Average hourly wage for a full-time, non-unionized worker in Alberta: $27.04

Average hourly wage for a full-time, unionized worker in Alberta: $31.92

Total union advantage for the Alberta economy: $65 million per week

Average part-time, non-union wage in Canada: $10.60/hr vs. $17.31 for unionized

  • Non-union women earn $7.76 less per hour than women who work within a union.
  • The gap in pay between men and women working the same hours is $115 per week smaller for union-represented women.
  • Women working in non-unionized environments in Canada make on average 71 percent of their male counterparts. While there is still work to be done, union negotiations across Canada have closed the pay gap to 11 percent unionized women make on average 89 percent of what menmake for the same role.
  • Landed immigrants with a union earned 3.97 percent more than those without a union.
  • Across all New Canadians in Alberta, this equaled a total of $10.1 million to support their families.

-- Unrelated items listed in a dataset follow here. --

In the rows, 128 means zero.
A single turn carries every row of the set below to another of its rows. Some are shown first; where does it send the rows asked next?
Zanad: [137 117  94 131 159 111 116 136 135 115 102 127 121 130 127 134 123 146
 130 161 116 116 102 144]
gez: [130 119  98 164 119 133  92 168  96 146 131 134 105 120 155 135 154 128
 130 145 148 106 128 138]
Basag: [130 124 114 155 177 102 114 134  97 147 104 148 114 131 125 149 156 103
 162 133 103 112 111 139]
feza: [146 107  87 144 127 137 100 145  94 149 134 148 123 109 155 130 157 122
 138 134 132 125 123 144]
nefaf: [130 114 148 141 136 128  93 109 154 133 127 115 119 107 125 131 149 139
 151 141 117 124 126 145]
kel: [139 104 122 177 157 128  71 148 139 126 131 107 109 116 142 122 147 154
 151 124 127 134 107 145]
Kuvug: [136 116 147 146 131 141  98 126 143 133 106 103 137 121 128 142 148 139
 157 151 129 113 136 144]
Bofa: [131 115 105 162 161 114 110 110 128 143 128 115  93 139 128 129 161 155
 147 145 151 114 152 151]
Tiro: [121 119 131 163 159  98 107 138 100 161  93 144 110 124 116 158 147 108
 157 143 115 110 115 136]
badef: [117 118 123 174 157  91 110 144  91 146  95 138 107 126 123 157 142 111
 159 146 115 113 115 143]
geli: [111 108 127 141 174 107 106 155 136 114  99 118 122 127 131 139 134 133
 125 167 124 129 137 136]
pedus: [120 121 148 159 164  94 117 138  98 151 106 140 102 120 124 154 144 109
 150 138 116 101 117 128]
soki: [127 146 148 167 171 130 100 140 121 133  94 111 131 135 135 134 146 151
 141 126 110 129 122 152]
Luda: [148 110 117 155 127 126  99 149  98 134 151 145 100 103 164 129 155 119
 138 136 138 105 127 138]
vufeb: [147 108 111 144 129 130 112 144  97 135 151 144 109 100 165 128 151 123
 130 131 133 116 126 135]
nit: [130 124 134 149 174 104 115 133 103 157 104 148 112 127 122 152 155 103
 156 134 109 104 114 130]
bod: [160 126 107 144 145 127  79 150 127 140 136 107 110 120 134 123 159 166
 119 141 135 117 138 145]
fover: [137 116 104 162 163 118 111 111 131 142 127 117  95 140 129 131 163 153
 149 147 150 113 153 150]
rabi: [140 106 103 164 114 129  88 157  89 144 131 140 110 111 156 133 153 122
 143 143 145 110 127 147]
sebir: [163 126 107 147 143 126  79 151 130 139 135 109 109 118 134 127 157 165
 120 145 135 119 140 147]
Vuse: [135 121  84 150 132 134  86 150 107 152 142 151 102 118 150 125 165 122
 131 133 131 118 118 139]
badup: [147 110  94 147 130 134  88 145  95 147 143 151 112 114 155 123 164 116
 143 130 132 113 120 144]
zak: [137 145 149 173 170 125 100 135 137 128  97 122 122 122 136 141 146 147
 145 133 106 137 124 154]
gup: [156 110 119 175 164 140  78 155 143 121 123 108 121 122 147 132 154 148
 159 131 129 126 115 144]
Desu: [130 116 102 136 153 105 117 140 131 112 103 121 117 127 129 134 117 150
 125 162 120 113 103 143]
fufab: [139 103 105 160 112 127 103 154  91 142 132 138 113 101 158 138 144 128
 133 144 143 121 130 143]
Ruga: [108 108 111 130 179 112  98 149 133 125  97 123 129 134 124 131 141 132
 128 159 117 136 129 139]
Leka: [136 118 104 128 162 109 122 137 133 109 109 123 118 129 133 132 120 147
 125 158 117 110 103 139]
fupu: [116 110 123 128 186 107 107 144 143 115 113 128 119 124 131 130 141 129
 125 157 112 132 131 133]
mabat: [133 117 106 160 163 117 113 112 126 141 128 113  96 142 131 129 162 154
 147 145 152 109 153 149]
gipaf: [140 109 125 167 165 139  78 154 126 124 129  97 121 130 147 119 151 153
 150 119 132 120 109 139]
fero: [123 124 141 161 173  91 123 137  94 134 116 138 100 122 134 150 144 108
 152 134 110 101 115 131]
lunu: [123 125 141 165 159  90 125 134 100 144 111 141 107 123 140 153 134 109
 158 139 109 106 114 131]
rine: [146 124 109 157 133 132 102 157 114 134 151 147  93 107 164 135 159 121
 129 142 137 106 129 131]
vog: [120 123 123 166 153  95 115 137  95 155  95 141 119 132 132 155 137 110
 165 143 111 112 113 139]
pov: [126 127 124 152 168  99 120 127 100 154 109 149 117 131 135 146 145 105
 162 131 101 111 108 133]
loga: [119 115 137 131 137 139  89 115 132 145 116 103 136 128 120 122 151 142
 150 132 122 117 122 144]
pek: [121 143 145 168 170 120  93 130 129 136 103 119 119 126 130 129 145 152
 139 122 103 141 115 155]
kopi: [160 124 108 147 143 123  78 149 129 140 138 109 105 117 133 124 157 166
 119 142 133 119 138 146]

fero turns into badef
zak turns into soki
Now find these:
pov turns into lunu
nefaf turns into Kuvug
pedus turns into Tiro
gez turns into Vuse
kel turns into gup
mabat turns into Bofa
feza turns into vufeb
Leka turns into Desu
sebir turns into bod
rabi turns into badup
Ruga turns into fupu

A single turn carries every row of the set below to another of its rows. Some are shown first; where does it send the rows asked next?
ger: [107 116 108 127  99 121 133 164 121 121  96 126 134 100 114 139 123 125
 132 108]
fera: [110 131 130 141 105 124 119 159 153 139 111 110 128 109 153 125 134 119
 133 134]
ralus: [109 117 123 109 125 101 139 148 108 106 100 120 149 118 138 142 113 141
 131 106]
tunu: [146 135  98 120 145 134 137 124 135 137 123 139 103 138 132 120 142 119
 121 142]
kefit: [130 108  99 123 135 121 154 143 125 116  94 138 136 127 113 150 113 141
 132 112]
zuvad: [128 136 161 132 133 109 134 142 111 123 109 124 150 138 134 151 110 134
 113 133]
puni: [110 145 134 126 116 112 148 165 135 122 120 119 133 101 160 120 125 122
 119 118]
mobos: [124 143 149 134 146 111 122 124 129 127 114 113 159 134 144 129 110 128
 126 125]
liru: [102  95 120 115 123 134 114 123 130 124 142 155 100 125 137 129 126 141
 134 125]
sis: [122 154 142 123 109 132 115 156 111 148 128 139 115 134 118 115 112 121
 118 143]
dogof: [130 139 140 145 148 108 139 131 123 112 110 151 151 133 130 148 111 129
 117 120]
tir: [111 127 129 113  98 151 116 155 118 146 124 135 135 118 110 116 121 117
 115 128]
dotug: [110 119 109 137 137 119  94 124 131 114 154 134 102 130 131 139 125 139
 137 132]
Vezi: [ 98 134 123 132 136 138 100 126 126 129 150 146  98 118 142 123 129 130
 130 122]
buv: [118 148 135 145 120 110 129 161 141 129 109 135 114 116 165 133 140 115
 123 138]
forev: [ 97 135 134 141 112 120 125 172 130 129 130 115 120  93 148 139 131 128
 119 126]
Lus: [122 123 133 118 100 133 105 147 125 149 131 127 113 143 111 119 109 135
 132 150]
tegor: [108 100 122 121 145 131 108 104 117 119 146 131 112 123 132 141 134 139
 127 121]
nafus: [109 104 120 106 104 126 137 143 109 123 116 133 116 123 110 130 100 150
 139 106]
gebem: [123 119 121 114 113 145 128 148 112 155 137 124 110 119  99 118 115 132
 116 139]
fevog: [148 121  92 117 132 112 136 128 123 106 126 141 113 143 125 141 145 120
 117 138]
sidep: [151 117 105 135 139 116 151 130 138 120 109 124 116 131 133 152 148 123
 119 139]
tika: [152 137  95 140 151 113 142 130 142 127 124 123 118 135 122 132 124 127
 126 140]
pez: [128 140 148 130 153 118 116 116 121 125 109 145 141 148 148 139 127 123
 121 133]
dinag: [111 109  90 112 121 126 125 136 114  98 121 125 122 122 121 149 131 139
 135 100]

sis turns into pez
forev turns into sidep
Now find these:
tir turns into dogof
ralus turns into dinag
tika turns into Lus

A single turn carries every row of the set below to another of its rows. Some are shown first; where does it send the rows asked next?
Non: [150 114  96 130 132  98 149 134 122  84 138 142 124]
Zono: [131 136 106 136 126 127 129 132 106 101 138 122 124]
Mup: [145 106 111 151 147 137 142 122 130 133 137 137 152]
leg: [166 135  79 157 133 145 140 109 153 107 124 129 116]
Fis: [149 119  86 144 109 119 165 135 143 102  87 147 128]
zef: [139 113 109 140  99 112 170 122 130 129 129 143 110]
sasar: [154 116  91 134  95 125 148 147 132 122 138 154 104]
saf: [144  98  82 113 126 104 133 129 117 102 132 126 118]
nirov: [126  99  74 154 127 120 148 119 129 105 154 108 127]
zup: [157 117  86 120 117 126 167  98 138  93 127 142 136]
voba: [171 131  88 159 100 130 172 133 141 106 121 145 124]
bub: [136 131  95 120 105 121 134 122 111 115 113 108 129]
vimut: [163 109  86 134 106 141 143 145 142 129 121 135 161]
gubud: [135 102  81 148 115 126 146 122 149 115 134  94 116]
Nibol: [158 118  74 151 116 139 138 121 159 118 122 108 110]
teke: [147 102 113 130 120 138 152 129 138 131 123 126 158]
gigo: [160 134  95 143 136 136 158  95 142  95 125 137 128]
Liv: [164  97  80 135 121 113 134 136 146 142 117 139 146]
gos: [141 119  90 164 117 151 155 103 118 133 120 110 125]
Bimi: [130 125  83 177 130 152 148 130 123 113 105 129 130]
novib: [160 104  83 154 142 131 127 132 136 140 135 150 144]
Pulu: [147 119 100 158 141 110 143 132 129 117 130 130 167]
noz: [163 121  78 159 127 132 135 145 132 120 132 141 166]
mav: [153 133  65 136  96 121 131 120 114 131 108 125 126]
Dod: [133 126 101 162 121 133 168 126 135 105  91 129 133]
Dadu: [147 130  91 144 119 134 128 149 117 107 150 148 111]
repug: [132 106  64 157 117 157 134 139 123 123 108 131 123]
rud: [145  97  64 126 124 127 120 122 111 124 129 120 115]
dedi: [155 104  59 124 107 123 158 113 131  96 142 147 136]
Mag: [152 114  70 146 126 116 150 141 133  98 106 169 123]
kisu: [166 130  90 153 122 112 161 139 131  88 136 154 125]
zisa: [150 139  68 166 115 119 141 111 110 134 122 143 124]
Lilep: [136 130  99 165 120 110 165 105 115 130 130 143 120]
pizur: [141 110  70 154 128 146 128 109 109 133 128 115 119]
vad: [123  87  76 129 114 140 140 136 122 121 107 128 121]
kavut: [156 124  95 160  99 144 174 115 135 123 112 122 125]
felad: [148 102 101 135 127 101 148 130 141 128 116 122 158]
kagag: [115  89  91 130 137 121 147 127 115 106 116 138 123]
suso: [140 101  55 146 121 122 148 121 123 100 158 136 134]
pamas: [131 106  81 146 146 115 144 132 117  96 121 162 124]

felad turns into vimut
Fis turns into repug
bub turns into sasar
Now find these:
dedi turns into leg
rud turns into kisu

Union workers aged 16-24 earned on average $4.92 more per hour than non-unionized young people.

Working with a union earned Aboriginal workers an average of $8.47 per hour more than their non-union counterparts.

Joining a union means that members are part of collective agreements with their companies, which protect them from any unexpected changes in the terms of their employment. This provides security for members and their families today and down the road, as jobs are safe and regular pay increases are guaranteed through routine collective bargaining.

We take out insurance on our homes and cars to protect their value. Paying union dues is similar; it’s an investment in your job and your future.

Have something to say about how you or your peers are treated at work? Being part of a union means that complaints and grievances cannot be ignored like they can in non-unionized environments. Unions hold management accountable for their actions, so members with workplace issues can expect to see results, not reprimands.

While there is a basic standard that all employers, unionized or not, must follow, not all workers’ rights are protected by the government. Unfortunately, many workers are unaware of even these basic rights and end up being mistreated. One major right that is afforded to everyone in Canada regardless of industry is the right to organize your workplace; to assemble, participate in and be protected by a labour union. There are several important steps to follow when considering forming a bargaining unit in your workplace (link to Join a Union page), but the first step is knowing you are legally entitled to be part of a union, no matter who you are.